At the entrance to Zhytomyr, south of Kyiv, Ukrainian troops placed anti-tank guns on the barricades.
At dawn , the Ukrainian camps were covered by a heavy fog. For a journalist interested in war matters, it is impossible not to think of his greatest theorist, the Prussian Carl Von Clausewitz. In a free interpretation, he said that in a war even the simplest things are difficult to accomplish. And these difficulties accumulate and generate more and more friction.
Thus, even the simplest things, such as moving around the city, buying groceries and working, have to be well planned. In the event of an air attack, you must be close to a shelter or bunker. In recent months, many people sometimes ignored the attack sirens, but that changed with this week’s bombings.
The fog – formed by gunpowder on the battlefield – was Clausewitz’s reference to the war is the terrain of uncertainty.
Although the fog has dissipated with the arrival of the sun on Friday, uncertainty about the future of the country remains in Ukrainian hearts. It is not possible to say whether there will be a nuclear attack, whether Russian troops will advance over more Ukrainian terrain or whether peace is still within reach.
Back in Kyiv, I noticed that many barricades and checkpoints had been taken off the streets compared to the last time I was here in May. Crossings once interrupted by networks of trenches now give way to a large flow of vehicles, as in any large city.
In the capital, citizens no longer seem to fear an invasion with armored vehicles and troops. The threat comes from the sky, in the form of cruise missiles and suicide drones. NATO now promises new and modern anti-aircraft defenses, such as the Iris-T, a German long-range anti-aircraft battery system, which promises to protect cities from Russian missiles.
But by themselves such systems do not solve the problem – as they must end up saturated by the amount of rockets and drones fired by Russia at the same time. NATO then says that it will send “jammers” to the battlefield, devices that disable drones with electromagnetic waves.
Upon arriving in Kyiv, I went to the glass bridge, one of the main tourist attractions in the capital It connects the Khreshchaty park with the hill of Saint Volodymyr. It was targeted by one of the 75 missiles fired by the Kremlin against Ukraine on Monday (10) – when the attacks were more intense.

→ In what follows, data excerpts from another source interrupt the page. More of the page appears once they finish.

Each row below holds a small network's activations on one input, seen along a few directions.
In each table, some parts of the input vary, and every possible input appears once, in random order.
A made-up example of a description, with smaller parts first: one of 3 separate values, together with either a single point or one of 11 places around a ring or (one of 4 places along a line, together with one of 5 places around a ring).
Shared parts are said once, and a part with two or three values counts as separate values.
In the rows, 128 means zero.

Table:
R1: [127  48  87 148  95 106  83 104 160  94 134 108 114 133 136 127 124]
R2: [128 168 134 103 179 140 129 131  84 152 131  90 130 141 150 117  81]
R3: [123  49  80 181  98  85 122 107 175 111 121 113 127 139 118 137 137]
R4: [103  86 138 105  72 152 116 128 162 114 120 221  62 149 130 135 212]
R5: [137 200 177 138 189 140 173 145  94 152 143 130 182 118 114 124  82]
R6: [139 184 163  96 180 145 143 135  91 148 124  99 165 131 131 114  76]
R7: [117 174 123 111 114 160 143 137  77 141 100 192 106 142 158  91 215]
R8: [119 164  91 164 194 131 162 122  78 162 100 105 161 160 123 143 107]
R9: [140  64 125 125  75 106  83 115 164 101 160  98  99 117 137 125 108]
R10: [139 107 175 156  80  91 130 135 180  82 166 125 137  82 101 136 108]
R11: [117 161 102 131 193 141 124 124  74 146 108  97 146 157 147 127  98]
R12: [147  86 155 111  70 105  94 125 167  90 149 102 126  98 111 123 101]
R13: [128 171 113  96 126 163 162 157 159 171 108 184 108  98 109 165 216]
What is each input in this table made of? -> either one of 3 separate values or (one of 2 separate values, together with one of 5 places along a line)
Change only the place on the line of 5 in R8. List by row number the other rows that result. -> R2, R5, R6, R11

Table:
R14: [112 124  86 149 134 138 129 124 127 134 109 167 106 143 125 137 188]
R15: [133 158 166 117 172 146 133 131 104 143 148 119 152 120 125 121  72]
R16: [115 145 143 116 103 143 135 133 128 111 118 177 106 127 128 125 176]
R17: [124 145 132 123 106 148 157 138 143 130 117 180 111 106 108 149 184]
R18: [141 165 141 113 158 130 106 139  97 132 140  84 155 115 137 115  80]
R19: [140  54 141 158  65  80 102 118 212  76 161  89 121  94 108 144 101]
R20: [121 104 111  93  92 142 102 128 135 132 126 159  81 135 145 121 182]
R21: [125 142 105 146 195 138 138 116  99 156 132 102 144 150 129 149  85]
R22: [113 139 145 137 126 135 139 135 106 129 125 165 134 149 136 116 146]
R23: [131 149 122 111 160 129 106 130  91 128 120  77 152 137 152 112  83]
R24: [140 174 137 129 147 117 168 141 123 147 120 119 158 111 118 120 125]
R25: [135 114 132  89  82 148 104 135 150 129 136 170  88 116 142 129 179]
R26: [150 166 136 107 164 124 142 149 122 142 130  79 151 107 112 126  97]
R27: [125 150  99 162 161 131 159 113  91 153 112 109 157 141 129 130 127]
R28: [142  45 153 147  60  80  85 107 187  65 164 102 122 106 121 124  96]
R29: [133 147  86 130 176 125 117 124 100 144 111  72 158 143 138 139  94]
R30: [114 102  85 115 107 138 115 122 142 149 103 150  75 140 140 141 181]
R31: [129 121 122  94  87 146 130 138 164 140 124 156  78 109 131 152 181]
R32: [126 159 126 144 148 123 147 120  82 128 115 113 139 147 154  98 115]
R33: [120 146 144 119 179 138 127 125  96 136 135 108 141 149 144 127  69]
R34: [112 128 120 130 113 142 121 128 118 117 120 180 108 138 134 116 181]
R35: [133  29 127 152  65  76  83 104 170  71 155 100 118 121 126 118  92]
R36: [135 161 157 110 176 139 153 136 129 156 135 108 152 113 104 142  82]
R37: [126 149 165 117 115 141 144 140 124 124 124 169 139 136 123 117 146]
R38: [133 162 150 126 143 137 138 129 102 132 133 112 158 129 133  98 117]
R39: [133  27  89 173  77  82  93 108 185  89 145  93 120 127 109 137  96]
R40: [129 150 154 133 128 137 164 148 135 146 128 172 134 115 107 146 154]
R41: [116 128 113 147 147 132 148 125 122 144  98 154 125 160 124 135 158]
The inputs of R18 and R26 match in every part but one. If R28 is changed in the same way as R18 into R26, which row does it become? -> R19
What is each input in this table made of? -> one of 4 places along a line, together with either a single point or one of 6 places along a line

Table:
R42: [112  67  89 140  94 123 111 115 165 116 111 157  96 146 126 143 177]
R43: [141 103 172  88  55 128 105 135 169  99 149 155 100  98 125 111 153]
R44: [133 200 161 119 178 147 169 150 108 161 137 134 152 112 118 139 111]
R45: [137 209 198  87 166 157 146 149  86 139 139 132 154 115 127 113  90]
R46: [118 172  93 119 192 150 124 121  50 157 102  99 135 166 166 107 112]
R47: [126 187 129 149 185 133 176 137  91 161 112 124 167 136 120 131 116]
R48: [113  66  96 128  85 126  90 109 134 110 125 146  75 158 155 116 164]
R49: [149  47 131 169 108  63  85 103 169  77 171  27 159 111 115 129  12]
R50: [124  87 112 157  81 113 128 126 172 107 127 162 117 114 112 140 177]
R51: [121 169  90 131 196 147 151 126  79 171  92 111 155 159 134 133 121]
R52: [133 101 138 121  66 121 122 138 186 110 143 160  98  93 111 145 175]
What is each input in this table made of? -> either a single point or (one of 2 separate values, together with one of 5 places along a line)

Table:
R53: [108 174 151 127 149 154 166 139  87 147 118 191 113 159 141 114 161]
R54: [134 152 181 150 157 110 133 136 117 109 151  98 179 113 105 126  50]
R55: [117 152 103  99 176 162 119 125  86 154 104 128 125 160 158 115 138]
R56: [149 184 156  84 128 152 147 153 147 149 140 137 130  77 121 140 144]
R57: [125 136 158 168 166 109 134 118  94 120 154  95 157 142 132 111  47]
R58: [154 155 164 155 142  96 154 148 147 124 161  90 187  79  97 129  74]
R59: [106 172  73 149 167 140 165 135  88 173  74 162 126 152 137 136 200]
R60: [111  65 108 152  61 123 133 120 200 122 124 210  89 132 100 161 223]
R61: [116 189 173 112 138 160 169 148 106 133 116 192 132 127 112 128 166]
R62: [128  26 100 127  76 103  94 117 216 106 136 113  90 120 105 164 125]
R63: [131  68 122 102  40 123  69 124 154  84 144 149  75 109 152 105 172]
R64: [135  52 138 171  57  70  86 100 161  53 155  93 125 119 136  92 102]
R65: [116 163  68 116 172 152 127 134  97 168  97 113 117 142 147 142 161]
R66: [130 130 105 113 171 140 117 112  88 149 110  85 146 162 144 113  89]
R67: [135 190 160 120 120 149 189 155 134 149 123 183 139  90 105 129 190]
R68: [160 164 158  98 128 122 141 148 152 147 146  93 154  81 110 137  95]
R69: [131 180 171  77 147 163 128 144 116 134 132 146 123 115 127 138 124]
R70: [121  47  97 116  75 129  91 124 210 116 137 162  70 116 110 168 175]
R71: [120 162 150  92 158 159 126 134  93 146 137 142 104 147 155 121 124]
R72: [128  82 134 143  27 125 109 126 146  87 128 198  91 127 139 100 218]
R73: [132 141  67 131 167 131 127 122  99 161 103  69 139 146 133 142 110]
R74: [141 158 174  91 145 135 122 137 121 132 136 101 147 117 116 135  74]
R75: [106 163 105 131 169 153 156 128  80 157  82 178 134 171 147 109 175]
R76: [132 141 153 108 155 133 122 123  96 143 141  96 126 148 142 117  74]
R77: [132 134  71 186 178 104 143 112  93 137 117  70 171 140 127 142  83]
R78: [125  28 114 183  88  77 114 109 211  82 148 103 128 123 109 162 104]
R79: [136  50 123 112  43  93  70 109 162  78 145 102  91 114 142  99 124]
R80: [127 125 109 170 181 115 131 104  84 125 123  86 176 156 136 112  61]
The inputs of R79 and R63 match in every part but one. If R74 is changed in the same way as R79 into R63, which row does it become? -> R69
What is each input in this table made of? -> one of 4 places along a line, together with either one of 2 separate values or one of 5 places along a line
Change only the place on the line of 5 in R55. List by row number the other rows that result. -> R56, R65, R69, R71
A walk changes only the place on the line of 4. It starts at R67 and steps to R56. List the rest of the walk in order. -> R68, R58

A missile missed the bridge structure and destroyed a pedestrian crossing below it. When I arrived, I saw that the crater of the missile was already filled with earth and a small wall had been restored, but soot marks were still present on the bridge.
Student Anita Nikivorolova, who went with a group of friends to see how the bridge turned out, explained the feeling of the Ukrainians: “This bridge was built with steel from Azovstal”, he said, referring to the steel mill that for three months was the bastion of Ukrainian resistance in Mariupol.
“It is important for her to be on her feet. I think this is very symbolic, because it shows that the Ukrainian people are as resistant as the steel of this bridge”, he said.
I began to understand then that the courage that these people showed at the beginning of the war did not let up. , not even after so many nuclear threats and missile showers.